All of the edge is in the 12%+ bucket, and it isn't small: implied 14.87%, realised 12.05%. 14 of those 21 names overpriced on more than 60% of their prints. The worst offenders:
Ticker |Prints |**% overpriced** |Median actual ÷ implied |Mean implied |Mean actual
SOUN |16 |93.8% |0.53 |15.2% |8.8%
LCID |19 |89.5% |0.77 |13.6% |8.7%
RGTI |15 |86.7% |0.45 |18.8% |8.3%
BBAI |19 |84.2% |0.49 |17.3% |11.5%
HUT |18 |77.8% |0.37 |27.2% |9.1%
PLUG |19 |73.7% |0.57 |12.4% |9.1%
HIMS |18 |72.2% |0.61 |17.3% |11.2%
HUT's options have priced an average ±27.2% move and the stock has averaged 9.1%. Median realized/implied of 0.37. That is the trade the folklore describes, and it lives entirely in the part of the market most premium sellers have a rule against.
The catch, and it's a real one: the same bucket contains the four worst names in the whole study for a seller.
Ticker |Prints |**% overpriced** |Median actual ÷ implied
LYFT |20 |45.0% |1.21
AFRM |18 |44.4% |1.10
CVNA |21 |42.9% |1.20
UPST |19 |42.1% |1.19
UPST priced an average ±17.6% and delivered 23.3%. Consumer credit and rideshare names sit in the high-IV bucket and underprice their prints, so "sell anything above 12% implied" gets you run over by exactly the four names you'd have picked for liquidity.
What I think is going on: the 12%+ names are the ones with heavy retail call demand into the print — the meme-adjacent, story-stock, quantum/AI/crypto-miner end. That demand has to be sold to someone and the someone charges for it. The mid bucket has no such imbalance, so it prices efficiently, and efficiently priced means no edge for either side.
The four exceptions are names whose earnings genuinely can reprice the business (a credit book, a unit-economics turn), so the fat implied move is warranted.
Method: every print where I had both a recorded pre-print options-implied expected move and realized one-day post-earnings move. Straddle-equivalent, one-day hold, no delta management. Missing either side and the print was dropped, not estimated. Buckets are by the name's mean implied move across its own history, prints-weighted within thebucket.
Caveats, because they matter:
- The gap is implied-minus-realized, not a P&L. Before commissions, slippage, and the bid/ask on a straddle in something like RGTI, which is not tight.
- The universe is names that are liquid and optionable *now*, so it's survivorship-tilted toward the story stocks that survived.
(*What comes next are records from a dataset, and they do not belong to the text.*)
Each row is a point. Any point is a mix of the corners, with weights that add up to 1. It lies inside the corners' shape when no weight is negative. Say inside or outside, and name the corners with a negative weight.
In the rows, 128 means zero.

Corners:
(1): [143  85]
(2): [68 88]
(3): [160 186]
Points:
[135 182] -> outside (1)
[117 182] -> outside (1)
[160 125] -> outside (2)
[142  95] -> inside
[140  95] -> inside
[66 66] -> outside (3)

Corners:
(1): [156 172  75 159  44 179 130 169]
(2): [153  60  96 108 114 126 181 179]
(3): [ 87 143  42 107 143  68 132  79]
(4): [ 50 140 135 168  91 119 165 179]
(5): [183 169 124 114 155  43 213 168]
(6): [116  82 106 195  97 163 128  85]
(7): [105  23 173 120  91  90  98 206]
(8): [203 108  75  90 200  85 110 195]
(9): [ 87 180 159  76 161 108 218 107]
Points:
[190  80  84 132 128 125 154 199] -> outside (3, 7, 9)
[174 122  81  79 148  81 165 162] -> outside (4, 6)
[ 54 124 162 141 112  94 179 122] -> outside (1, 2, 8)
[116 136  97 120 136  90 158 141] -> inside
[113 110 137 132  99 144 151 163] -> outside (3, 5)
[127 155 103 107 123 101 163 165] -> outside (6)
[136 106  75 122 124  86 133 169] -> outside (6, 9)
[125  90 122 114 134  96 162 163] -> outside (1)

Corners:
(1): [162 157  89 106 138 141 186 187 129  81  71 107]
(2): [149 160 112  82 134 213 132 144 163 150 105 113]
(3): [ 51 138 153 216  97  38  70  71  71 129 116 121]
(4): [122 132 211 114 129 182 152 149 145 142  85  86]
(5): [ 94  87 184 123 119  97  70  92  32 147  75 116]
(6): [144 119 126 134 152  77 158 132 102 110 196 134]
(7): [159 156 170 129 151 169 195 113 138 112  91 127]
(8): [150  85  94 133 102 142 159 128 170 121 189 143]
(9): [129 111 103 152 159 127 188 144 169 135 156 166]
(10): [132 140 169 179  92   7  16  71  42 180 111 170]
(11): [106 122 134 174  91 126  66 132  46 159 130 127]
(12): [146 143 125 150 157 148 142 131 132 155  31  63]
(13): [133 105  59 124 106 128 215 147 142 155 189 134]
Points:
[137 127 134 137 138 107 151 125 110 123 149 129] -> inside
[123 118 140 144 133 119 148 128 110 126 110 113] -> outside (2, 10)
[125 132 145 149 133 105 130 113 103 142 123 128] -> outside (1, 8)
[107  81 132 145 129 107 136 105  87 135 141 127] -> outside (1, 2, 4, 10)

Corners:
(1): [126  94 111 131 136 112 153 164 143 144 100 105 116 145 116  73 126 101
 105 127]
(2): [124 149 155  44 130 180 158 149 142 165 149 168 141 122 107 205 138 102
 108 148]
(3): [ 84 146 147 147 138 150 145  73 114 151 118 181  94 106 114 175 141 147
 147 186]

Several of the 12%+ names have short histories.
- 370 prints across 21 names are enough to see a gradient, not enough to bet size on anyone of them.
The takeaway I'd defend: the bucket you trade decides whether you have an edge, and the aggregate options overprice earnings claim is averaging a real edge on 21 lotteries tickets with a slightly negative one on the 77 names everybody actually sells.
Genuinely curious whether people selling the mid bucket profitably are getting it from something other than the implied-vs-realized gap — width capture, delta management, closing early at 50%. Because it isn't in the gap.